Former City Council Member Allan Domb takes to the stage during a forum on Sunday January 15, 2023. . … Read moreTom Gralish / Staff Photographer

At Brooks’ hearing, various other interest groups also testified against the idea of ​​rent control, including the Association of Builders and Administrators, the General Association of Contractors and the Confederation of the Construction Industry, which represents housing developers.

“Economists from Milton Friedman to Paul Krugman are opposed to rent regulation,” said Andre Del Valle of the Pennsylvania Apartment Association. “Rental maintenance will lead to a misallocation of limited resources as many housing providers will not invest in the routine maintenance of their property as they cannot charge market rents to offset these costs.”
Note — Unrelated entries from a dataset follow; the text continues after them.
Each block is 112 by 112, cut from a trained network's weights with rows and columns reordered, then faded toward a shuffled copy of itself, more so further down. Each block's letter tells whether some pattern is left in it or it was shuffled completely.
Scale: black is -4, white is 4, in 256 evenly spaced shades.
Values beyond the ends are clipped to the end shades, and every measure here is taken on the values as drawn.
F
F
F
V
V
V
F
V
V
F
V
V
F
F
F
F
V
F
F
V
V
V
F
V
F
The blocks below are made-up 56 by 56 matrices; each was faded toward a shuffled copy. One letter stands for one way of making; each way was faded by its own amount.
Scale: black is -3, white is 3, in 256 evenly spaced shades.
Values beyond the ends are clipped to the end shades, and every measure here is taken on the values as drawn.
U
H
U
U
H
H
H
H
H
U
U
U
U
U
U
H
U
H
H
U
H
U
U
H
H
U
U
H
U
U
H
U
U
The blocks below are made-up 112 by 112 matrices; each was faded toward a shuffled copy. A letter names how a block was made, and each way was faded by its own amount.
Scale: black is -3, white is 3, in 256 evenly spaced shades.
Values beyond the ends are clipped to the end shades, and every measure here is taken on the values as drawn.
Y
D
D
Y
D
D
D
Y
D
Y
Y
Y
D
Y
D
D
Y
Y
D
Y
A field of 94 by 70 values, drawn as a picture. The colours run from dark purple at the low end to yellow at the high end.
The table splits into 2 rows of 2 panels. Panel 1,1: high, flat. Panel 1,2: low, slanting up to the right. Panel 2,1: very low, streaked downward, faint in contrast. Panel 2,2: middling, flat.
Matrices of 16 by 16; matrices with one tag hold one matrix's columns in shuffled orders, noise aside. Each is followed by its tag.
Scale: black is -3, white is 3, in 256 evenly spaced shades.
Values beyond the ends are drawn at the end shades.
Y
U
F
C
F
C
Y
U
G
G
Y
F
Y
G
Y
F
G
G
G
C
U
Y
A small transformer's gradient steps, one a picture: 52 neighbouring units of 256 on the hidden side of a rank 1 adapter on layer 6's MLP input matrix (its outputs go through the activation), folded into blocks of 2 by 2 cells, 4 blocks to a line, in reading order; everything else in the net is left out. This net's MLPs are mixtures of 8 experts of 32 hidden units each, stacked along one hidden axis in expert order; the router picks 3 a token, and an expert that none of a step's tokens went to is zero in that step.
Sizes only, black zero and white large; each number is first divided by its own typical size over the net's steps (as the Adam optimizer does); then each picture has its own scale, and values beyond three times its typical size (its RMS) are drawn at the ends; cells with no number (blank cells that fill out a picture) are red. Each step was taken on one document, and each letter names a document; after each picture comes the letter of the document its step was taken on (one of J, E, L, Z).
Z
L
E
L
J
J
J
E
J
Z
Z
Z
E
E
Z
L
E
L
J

Proposals for rent control in the USA

Rent control has become more important across the country in recent years. In 2019, Oregon and California passed legislation limiting rent abatement, while New York State tightened its rent regulations to preserve affordability in New York City and allow smaller municipalities to enact their own regulations. A member of the Harrisburg delegation from Philadelphia, Jimmy Dillon, also plans to introduce a rent regulation law soon.

At the municipal level, policy is under active scrutiny in Minneapolis and Boston, where Mayor Michelle Wu ran on a platform that includes rent metering regulation. In 2021, St. Paul, Minnesota took an aggressive shape that imposed a hard cap on annual rent increases and included new construction. (It has since been moderated.)

“We need to raise wages and lower costs,” Dillon, a Democrat from Northeast Philadelphia, said at the Brooks hearing.

Dillon said the bill would apply to landlords who own more than 15 units. It would not apply to new construction for ten years, capping only dramatic rent spikes, modeled after California and Oregon legislation.

“As landlords have struggled to recoup their losses during the pandemic, rental prices have skyrocketed,” Dillon said. “I’ve heard stories from constituents that their monthly payments have increased by 50% over what they paid a year ago. That is not right; that’s not fair.”

The 1906 Beaux Arts State Capitol Building in Harrisburg, February 21, 2023. . … Read moreTom Gralish / Staff Photographer

What studies say about the rental price brake

The scholarship around rental regulations is complicated. A San Francisco study found that rent control limits displacement in the short term, but prompts a sizeable minority of landlords to sell their units, removing inventory from the rental market. Studies from Massachusetts found that rent control similarly encouraged some landlords to sell their properties while ensuring existing tenants had longer tenures in their units and preventing huge price spikes unrelated to real estate reinvestment had.

There is no evidence of such obstacles to new construction, because rental regulations usually only apply to old buildings. But there is strong evidence that it protects existing tenants and stabilizes neighborhoods that could otherwise experience massive demographic shifts due to reinvestment.

That’s what highlights the rhetoric of Brooks and her allies. They argue for the potential of rent control as a means of ensuring income diversity and stable tenancies in neighborhoods experiencing real estate investment and demographic change. (Its effectiveness in low-income neighborhoods that don’t see reinvestment is another question.)

“Do you know what rent control means for us? Neighborhood Stabilization,” Brooks said. “It is high time that we tackle the rent cap as a strategy to prevent violence, prevent the homeless and strengthen the community, because affordable communities are strong communities.”